Acids and Bases (1 of 2)

Part 2 of Acids and Bases is located here.

Definition of pH

Typically the hydrogen ion concentration of a solution is expressed in terms of pH.

pH is calculated as the negative log of a solutions hydrogen ion concentration

pH = -log10[H+]

If you plug the hydrogen ion concentration of water into this equation ([H⁺] of water = 1×10^-7 M) you get 7. This is known as neutral pH.

• High concentration of [H⁺] ions means a low pH (acidic)
• Low concentration of [H⁺] ions means a high pH (basic)

The pH Scale

Bronsted-Lowry

• Acid: Proton (H⁺) donor
• Base Proton (H⁺) acceptor

HCl + H2O → Cl- + H3O+

• In this reaction an extra electron from the H-Cl bond moves to the Cl, making it a Cl^–, and leaving the hydrogen as a H⁺
• The H₂O then acts as a Bronsted-Lowry base by accepting a proton (the H⁺)
• So in terms of Bronsted-Lowry, the acid is HCL, and the base is the Water
  • This means the conjugate base is the Cl^– and the conjugate acid is H₃O⁺

pKa and pKb Relationship (Weak Acids and Bases)

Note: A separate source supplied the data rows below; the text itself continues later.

Each row below holds a small network's activations on one input, seen along a few directions.
Each table varies a few parts of the input and shows all the possible inputs, shuffled.
Descriptions start from the smaller parts, as in this example, which fits no table here: one of 2 separate values, together with either a single point or one of 9 places around a ring or (one of 4 places along a line, together with one of 8 places around a ring).
Shared parts are said once, and a part with two or three values counts as separate values.

Other details of the inputs shift rows strongly along two fixed directions, in all tables alike. That doesn't count.

Table:
row 1: 1; -2; 74; -16; 25; 26; -18; -64; -81; -42; 35
row 2: 8; -5; -62; -28; 1; -65; 69; -29; -28; 45; -69
row 3: -17; -3; 74; -13; 17; 18; -23; -30; -60; -57; 33
row 4: 25; -29; -44; -6; -31; -62; 20; -53; -10; 70; -51
row 5: -22; 29; -27; 24; 21; 52; -1; 101; 84; -6; 33
row 6: 10; 11; -19; 26; -16; 16; -28; 65; 69; 1; 36
row 7: -23; 32; -23; 9; 16; 22; -3; 94; 73; -23; 20
row 8: -27; -20; 69; -12; 14; 43; -28; -33; -64; -51; 24
row 9: 2; 6; -59; -6; 11; -55; 57; -7; 11; 60; -46
row 10: -19; -20; 78; -3; 13; 38; -27; -65; -75; -47; 18
row 11: 9; 20; -16; 23; -23; 14; -28; 86; 73; -9; 30
row 12: 10; -28; 75; -4; -21; 10; -53; -67; -69; -41; 36
row 13: -9; 26; -33; 22; 10; 57; 9; 87; 67; -22; 16
row 14: 8; 23; -4; 24; 10; 20; -30; 100; 98; -14; 34
row 15: 14; 7; -64; -10; 2; -58; 69; -23; -7; 45; -64
row 16: 25; -26; -39; -15; -36; -63; 24; -63; -13; 67; -55
row 17: -2; -7; -54; -9; 3; -64; 51; -43; -11; 52; -72
row 18: 24; -28; -55; -4; -31; -67; 25; -46; -11; 63; -50
row 19: -18; 2; 74; -3; 28; 38; -41; -33; -43; -45; 46
row 20: 11; -10; 79; -3; -20; 16; -59; -41; -46; -32; 36
row 21: -14; -26; 66; -20; 11; 51; -23; -55; -89; -53; 16
row 22: -8; 18; -28; 13; 17; 56; 7; 68; 48; -5; 21
row 23: 9; 34; -17; 20; -22; 26; -28; 95; 104; -5; 39
row 24: 4; -5; -46; -9; 1; -71; 61; -45; -22; 50; -68
Each input here is: either a single point or one of 8 places around a ring or (one of 3 separate values, together with one of 5 places along a line).
Question: Which other rows does row 21 become when the place on the line of 5 takes its other values? List them by row number.
Answer: row 2, row 3, row 7, row 8
Question: Which other rows does row 19 become when the choice among 3 separate values takes its other values? List them by row number.
Answer: row 7, row 17

Table:
row 25: 18; -11; -36; -6; -22; -38; 18; -16; 14; 48; -47
row 26: -15; 21; -2; 16; 21; 34; -10; 57; 51; -14; 27
row 27: 0; -5; -45; -16; -3; -38; 42; -2; -9; 27; -48
row 28: -4; 4; 12; 3; 12; 31; -1; 2; -4; -13; 20
row 29: -11; -7; -12; -9; 10; -21; 18; -15; -10; 16; -24
row 30: 8; 18; -25; 20; -16; 13; -8; 59; 76; 7; 3
row 31: -8; 3; -5; -2; 18; 5; 3; 14; 11; 7; 0
row 32: -12; 3; -3; -6; 9; -2; 6; 20; 4; -9; -6
row 33: 10; 22; 5; 0; 7; -21; 5; 10; 14; -4; 10
row 34: -15; 12; 16; 14; 20; 32; -14; 25; 23; -19; 24
row 35: 13; -15; -21; 5; -18; -30; 5; -26; -3; 27; -23
row 36: 5; 30; 24; 9; 11; 3; -11; 25; 24; -27; 35
row 37: -1; 4; -29; -3; -2; -6; 27; 8; 1; 6; -22
row 38: -20; 20; 0; 13; 17; 28; -8; 59; 49; -22; 26
row 39: 17; 11; -32; -12; 1; -62; 35; -13; 3; 37; -32
row 40: 19; -12; -36; -9; -22; -39; 17; -14; 12; 48; -47
row 41: 7; -5; 22; 8; -9; 13; -32; 6; 5; -19; 28
row 42: -7; 14; 6; 2; 5; 32; -3; 38; 12; -33; 20
row 43: 5; 11; -2; 21; -9; 22; -27; 52; 51; -17; 33
row 44: -1; -29; 38; -16; 12; -10; 2; -101; -91; 10; -19
row 45: -21; 12; 17; 10; 17; 26; -12; 27; 21; -27; 23
row 46: 12; -17; -13; 0; -17; -25; 1; -16; -6; 23; -16
row 47: 15; -14; -42; -9; -21; -47; 16; -14; 4; 47; -33
row 48: 10; -7; -5; 4; -14; -6; -12; 16; 14; 6; 6
row 49: 15; -11; -14; -2; -21; -24; 5; -25; 4; 30; -33
row 50: 8; 21; 6; 5; 6; -22; 7; -2; 10; -3; 7
row 51: -7; 5; 14; 4; 18; 25; -8; 6; -2; -8; 17
row 52: 2; 8; 10; 7; -13; 15; -28; 33; 28; -9; 32
row 53: -8; 6; -6; -4; 3; 3; 10; 19; 0; -15; -5
row 54: -7; -8; -42; -14; 7; -41; 36; -8; 1; 40; -45
row 55: 10; -1; -39; 13; -17; -18; 7; 30; 42; 26; -11
row 56: 12; -37; 38; -19; -18; -29; -17; -97; -82; 9; -12
row 57: -11; 14; 12; 16; 18; 38; -11; 24; 19; -16; 27
row 58: -12; 6; 23; 0; 6; 23; -7; 12; -11; -38; 15
row 59: -4; 14; 8; 5; 7; 41; -6; 27; 10; -30; 26
row 60: 14; -11; -40; -11; -23; -46; 16; -13; 2; 51; -32
row 61: 1; 2; 34; 20; -9; 34; -41; 25; 20; -35; 45
row 62: 3; -30; 39; -21; 0; -4; 6; -110; -105; -7; -21
row 63: 3; -6; -46; -8; 9; -29; 36; -11; -2; 50; -40
row 64: 4; 11; -48; -4; 1; 1; 29; 37; 28; 16; -15
row 65: 0; 2; -29; 4; 6; 2; 27; -1; 8; 21; -13
row 66: 7; -7; -48; -12; 4; -24; 43; -12; -4; 46; -37
row 67: -14; 14; 14; 8; 6; 29; -6; 32; 10; -39; 19
row 68: -16; 4; 18; 1; 10; 13; -5; 10; -4; -26; 7
row 69: -15; 3; 19; -2; 11; 12; -6; 12; -5; -25; 8
row 70: -3; 3; 12; 0; 12; 30; -2; 5; -5; -13; 20
row 71: 2; 1; 18; 8; -15; 10; -26; 2; 7; -8; 24
row 72: -10; -6; -21; -4; 3; -27; 28; -17; -11; 15; -37
row 73: 10; -11; -15; 2; -19; -25; 0; -23; -2; 24; -14
row 74: 0; 4; -5; -4; 4; 19; 8; 6; -6; -10; 3
row 75: 3; -22; 77; -9; -13; 12; -47; -72; -72; -28; 31
row 76: 9; -32; 83; -13; -8; 11; -52; -80; -85; -36; 30
row 77: -7; 10; -40; 5; 14; -8; 21; 34; 40; 27; -16
row 78: -7; -17; 75; -11; 5; 30; -23; -73; -91; -53; 19
row 79: -8; 9; 39; -3; 8; 46; -22; 23; -13; -53; 38
row 80: 5; -3; 17; 6; -13; 9; -27; 3; 6; -11; 24
Question: Describe the family of inputs behind these rows.
Answer: one of 4 places along a line, together with either a single point or one of 5 places along a line or one of 8 places around a ring
Question: Changing only the place on the line of 4 turns row 59 into row 64. The same change can be made to row 43. Which row results?
Answer: row 76
Question: Changing only the place on the line of 4 turns row 58 into row 27. The same change can be made to row 36. Which row results?
Answer: row 39
Question: Which other rows does row 75 become when the place on the line of 4 takes its other values? List them by row number.
Answer: row 52, row 60, row 71
Question: Which other rows does row 69 become when the place on the ring of 8 takes its other values? List them by row number.
Answer: row 29, row 42, row 51, row 53, row 70, row 74, row 77
Question: Which other rows does row 52 become when the place on the line of 5 takes its other values? List them by row number.
Answer: row 25, row 41, row 46, row 56

Table:
row 81: 0; 12; 4; 15; 2; 27; -14; 8; 33; -9; 24
row 82: 8; -12; -5; 1; 4; -15; 13; -34; 0; 28; -29
row 83: -3; 11; 10; 5; 10; 46; -2; 46; 23; -39; 18
row 84: -1; -2; 9; 23; -10; 18; -28; 44; 27; -25; 36
row 85: -12; 20; -87; -6; 6; -5; 38; 91; 71; 35; -27
row 86: 1; -2; 10; -5; 15; 7; -7; -4; 13; 21; -13
row 87: 15; -16; -20; 3; -27; -31; 13; -32; -26; 31; -32
row 88: 14; 14; 18; -17; 4; -34; 8; -23; -27; 1; 9
row 89: 3; -15; 8; -15; -5; 5; 14; -60; -57; -14; -15
row 90: 16; 11; 21; -27; -5; -36; 19; -35; -32; 14; -1
row 91: -12; -10; 47; 6; 19; 45; -22; -10; -46; -51; 42
row 92: 10; -15; 1; -12; -16; -15; -9; -4; 0; 15; -30
row 93: -12; -19; 7; -3; 12; -9; -8; -31; -19; 17; 9
row 94: -55; 18; 83; 14; 26; 21; -27; 1; -15; -83; 25
row 95: -7; 12; 15; -6; 18; 49; -10; 51; 21; -29; 13
row 96: -1; 18; 6; 17; 2; 32; -12; 10; 27; -1; 26
row 97: 10; -3; 11; 3; -30; 5; -15; -19; -13; -7; 5
row 98: -5; -26; 15; -6; -16; -12; -24; -17; -26; -8; 13
row 99: 18; 2; -78; 10; -28; -38; 33; 55; 75; 44; -50
row 100: -20; 4; -1; 1; 15; 37; -8; 50; 14; -32; 37
row 101: 22; 9; -7; -3; 11; -52; 17; -27; -11; 6; -20
row 102: -1; 5; 21; 18; 10; 25; -13; -11; -4; 2; 21
row 103: 5; -3; 47; 8; -24; 35; -46; -7; -7; -53; 41
row 104: 6; -7; -46; -5; -1; -20; 50; -25; -31; 37; -46
row 105: 15; 1; 27; -15; 12; -45; 0; -55; -53; -7; -1
row 106: -14; 1; 5; -4; 13; 9; -18; 10; 16; 13; 11
row 107: 2; -28; -21; -24; -24; -49; 4; -36; -30; 40; -44
row 108: -7; 25; -53; 39; 16; 16; 6; 97; 102; 20; 25
row 109: 7; -3; -48; -12; -10; -18; 48; -32; -25; 33; -46
Question: Describe the family of inputs behind these rows.
Answer: either a single point or one of 4 places along a line or (one of 3 separate values, together with one of 8 places around a ring)
Question: Which other rows does row 107 become when the choice among 3 separate values takes its other values? List them by row number.
Answer: row 85, row 106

First, note that square brackets indicate the concentration of. For example: [H+] denotes the concentration of the hydrogen ion.

Now, in relation to weak acids and bases:

Ka = [products] / [reactants]

and:

Kb = [products] / [reactants]

Note also, this is only true for reactions in equilibrium. This means it can only be done for weak acids, or bases.

For example:

HA ^(aq) ↔ H^{+ (aq)} + A^{– (aq)}

∴ Ka = [H⁺] [A^–] / [HA]

And:

Kb = [HA] [OH^–] / [A^–]

-log Ka + -log Kb = 14

• -log Ka = pKa
• -log Kb = pKb

(aq) meaning it is an aqueous solution, which means dissociating in water

Weak Acid Equilibrium

A = Acid, for demonstration purposes

HA + H₂O ↔ H₃O⁺ + A^–

Ka = [H₃O⁺] [A^–] / [HA] [H₂O]

Example; with weak acids:

Note again that to calculate the pKa = -log Ka , and the lower the pKa value, the stronger the acid:

		Ka	pKa
HF	Hydrofluoric Acid	3.5 x10-4	3.46
CH3COOH	Acetic Acid	1.8 x10-5	4.74
CH3OH	Methanol	2.9 x10-16	15.54

Weak Base Equilibrium

B = Base for demonstration purposes

B + H₂O ↔ BH⁺ + OH^–

Kb = [BH⁺] [OH^–] / [B]

pKb = -log Kb

		Kb	pKb
NH3	Ammonia	1.8 x10-5	4.74
C6H5NH2	Aniline	4.3 x10-10	9.37

The lower the pKb value, the stronger the base.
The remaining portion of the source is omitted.